Watchdog raps investor Woodford and says it would have fined administrator £50m

The City watchdog has said it would have fined the administrator of former star investor Neil Woodford’s collapsed fund £50 million after finding it failed to properly manage the fund.

The Financial Conduct Authority (FCA) said it had decided against fining Link Fund Solutions as it would leave less money to distribute to out-of-pocket investors.

It separately rapped Mr Woodford, and said it has “proposed to take action” against him, finding that he “had a defective and unreasonably narrow understanding” of some of his responsibilities.

Between the end of July 2018 and the suspension of the Woodford Equity Income Fund (WEIF) on June 3 2019, Link “failed to manage the liquidity of the fund – or how easily assets in the fund could be turned into cash”, the FCA said.

This made it difficult for investors to “access their money at short notice”.

The fund was thrown into turmoil in 2019 as investors tried to cash out faster than Mr Woodford could sell assets to raise the cash to pay them.

Much of the money investors had put into the fund was in illiquid assets. These are difficult to sell off at short notice without giving the buyer a discount.

So when investors wanted their money back the fund struggled to get the cash together to pay them. It later suspended withdrawals to get breathing space.

The FCA said that Link had “failed to properly oversee” Woodford Investment Management or to “sufficiently ensure” that worries about liquidity were addressed.

Since the fund’s collapse Link has been selling off the fund’s assets and has returned billions of pounds to investors.

In response on Thursday, Link said: “As we have previously stated, LFSL (Link Fund Solutions Limited) entered into a conditional settlement agreement with the FCA and Link Group expressly on the basis that there is no admission of liability.

“If the scheme had not been approved, LFSL would have challenged the FCA’s findings and defended itself against any claims made against it by scheme investors.”

The FCA said it “issued warning notices to Neil Woodford and WIM (Woodford Investment Management) proposing to take action against them for their conduct in the management” of the fund.

“Mr Woodford had a defective and unreasonably narrow understanding of his responsibilities for managing liquidity risks,” it said.

“It also alleges that he and WIM failed to ensure that the WEIF’s liquidity risk framework was appropriate, to respond appropriately to the ongoing deterioration in the fund’s liquidity, and to maintain a reasonable liquidity profile for the WEIF.”
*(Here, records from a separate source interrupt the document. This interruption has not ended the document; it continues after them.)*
Rows are points. Any point is a mix of the corners, with weights that add up to 1. It lies inside the corners' shape when no weight is negative. Is each point inside? If not, which corners have a negative weight?

Corners:
(1): | 29 | 60 | 24 |
(2): | -3 | 18 | 40 |
(3): |  27 | -31 |  26 |
(4): |   1 | -56 | -59 |
Points:
|  15 | -45 | -31 | -> outside (2)
|   4 | -17 | -37 | -> outside (3)
|  18 | -30 |   4 | -> inside
| 28 | 22 |  5 | -> outside (2)
|  21 | -28 |  14 | -> inside
|  23 | -23 |  24 | -> inside
| 25 | 35 | 37 | -> outside (4)

Corners:
(1): | -14 |  16 | -24 |  45 | -44 |  -7 |   5 |  22 |
(2): | -13 |  54 |   2 |  -3 | -30 | -16 |  12 |  32 |
(3): |  -1 |  36 | -16 |   7 | -38 |  -2 | -27 |  -5 |
(4): | -28 | -60 |  25 | -15 |  11 |  33 |   3 | -21 |
(5): |  22 |  -6 |   6 | -23 | -34 | -12 | -13 |  20 |
(6): |  11 |  19 |   8 |   9 |  -2 | -35 | -39 | -11 |
(7): |  34 | -52 |  46 |  -9 |  -2 |   9 |  13 | -32 |
(8): |  39 | -15 |   1 | -22 |  31 |  20 |   0 |   5 |
(9): | -16 |  41 | -19 |  11 | -47 | -52 |  12 | -11 |
Points:
|   0 |  11 |   3 |  -8 | -22 | -18 |   0 |  -3 | -> outside (1)
|   7 |   7 |   5 |   1 | -16 | -10 | -17 |  -7 | -> inside
|   5 |  49 | -29 |   9 | -34 | -23 |   7 |  23 | -> outside (4, 6, 7)
|  12 |  -3 |   3 |  -1 | -17 |   1 |  -8 |   8 | -> outside (9)
|  -3 |  24 |   2 |  -3 | -25 | -16 |   0 |  12 | -> inside
|  -1 |   2 |   9 |  -6 | -18 | -11 | -17 |  -8 | -> outside (1, 8)
|   0 |  -8 |   2 |   2 | -37 |  -2 |  -3 | -14 | -> outside (2, 6, 8)
|   6 |  -6 |   3 |   3 |  -9 |  -2 |  -2 | -14 | -> outside (2, 5)
|  34 |  -2 |  16 | -14 |  -3 |  -8 |  -6 |  -7 | -> outside (1, 4)

Corners:
(1): |   5 |   5 |   6 |  -2 |   9 |   4 |  -3 |  -6 |   8 |  18 |  -2 |   6 | -10 |   1 |
(2): |  12 | -11 | -19 |  -5 |  -1 |  28 |  -1 |  14 | -12 | -14 | -23 | -33 |  25 |   9 |
(3): | -14 |   7 |   2 | -11 |  15 | -10 |  -9 |  -5 |  -3 |  -9 | -26 |   7 | -11 |  -7 |
(4): |  11 |  12 |  -2 |   8 |   8 |  -8 |   0 |  12 |  15 |   6 |  14 |  19 | -15 |  -5 |
(5): |   7 | -14 |   0 | -10 |  10 |  -2 |  -8 |   4 | -10 |  -6 |  12 |   0 |  -5 |  -7 |
(6): |   5 |  10 | -25 | -10 |   9 |  -4 |  -4 |  -7 |  -4 | -13 |   7 |   8 |  -8 |   7 |
(7): | -12 |   1 |   1 |  -4 |  -6 | -17 |  -6 |  10 |  -3 |  33 |  22 |   4 |  -3 |  -1 |
(8): |   0 |  -4 | -12 | -13 |   3 | -15 |   4 |  -5 |  -2 |  -8 | -12 |  -2 | -14 |  11 |
(9): | 11 | -2 | 10 | -7 | -9 | -6 |  1 | 14 | -6 | 17 |  9 | 15 | 19 |  9 |
(10): | -23 |  -9 |  -1 | -12 |  18 |  -2 |  14 |  -6 |  -6 | -20 |  -1 |   1 | -13 |  12 |
(11): |  13 |  18 |   6 |  -7 |  -5 |   3 |  -8 |  10 |   8 |   2 |  16 |  16 |  -8 | -12 |
(12): | -14 | -47 | -11 |   6 |   7 |   1 |  60 |  -9 |  22 | -15 |  13 |  22 |   7 |  13 |
(13): |  -6 |   9 |   6 |  11 |   2 |  10 |   7 |   8 | -10 |   4 |   2 |  -2 |  -1 | -17 |
(14): |  -7 |   9 | -12 |   6 | -13 |   9 | -13 |   7 | -12 |   8 |  16 |   7 |  -6 |   3 |
(15): | -11 |  10 | -12 |  11 | -19 |   9 |  -9 |  -6 |  -4 |  -1 |  -4 | -36 |  26 |   0 |
Points:
|  1 |  1 | -6 | -1 | -1 |  2 | -1 |  3 | -2 |  4 |  7 |  1 |  0 |  3 | -> outside (3)
| -2 | -7 |  1 | -3 |  5 |  0 |  8 |  2 |  2 |  1 |  3 |  2 |  0 |  0 | -> outside (6, 14)
| -1 |  5 |  0 | -4 |  1 | -4 |  0 |  3 |  2 |  3 |  9 | 10 | -6 | -1 | -> outside (2)
| -5 |  1 | -1 | -3 |  4 | -6 |  3 |  1 |  0 |  3 |  5 |  5 | -5 |  0 | -> outside (2, 14)
| -4 |  0 | -7 | -2 |  2 |  1 |  1 |  0 | -2 | -3 |  0 | -1 | -4 |  0 | -> outside (9)
|   4 | -10 | -10 |  -3 |  -6 |   4 |   7 |   3 |   0 |   3 |   6 |  -2 |  10 |   8 | -> outside (3, 4, 10, 13)
| -1 |  2 | -3 |  1 |  1 |  1 |  3 |  3 |  3 |  0 |  6 |  4 |  0 | -2 | -> outside (8)
|  1 |  8 | -1 | -6 |  4 | -4 | -7 |  6 | -5 |  4 |  1 |  6 | -8 | -2 | -> outside (12, 15)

The warnings “are not the FCA’s final decisions”, the watchdog said.

Lawyers for Mr Woodford and WIM said: “It is striking that the FCA’s only criticisms of Neil Woodford relate to his involvement in matters relating to the Fund’s liquidity framework, which was, in fact, Link’s responsibility.”

They said that supervision of these matters is the responsibility of the FCA and for the depositary, which they said is responsible for “safekeeping of the fund’s assets” and for overseeing its director.

“The FCA’s case is that Neil Woodford should have known that Link’s liquidity framework was deficient and that he should have challenged it, even though the FCA appeared to have sanctioned the framework and closely monitored it.

“WIM and Mr Woodford disagree with the FCA’s findings, which they believe are unprecedented and fundamentally misconceived. The findings will be challenged by WIM and Mr Woodford.”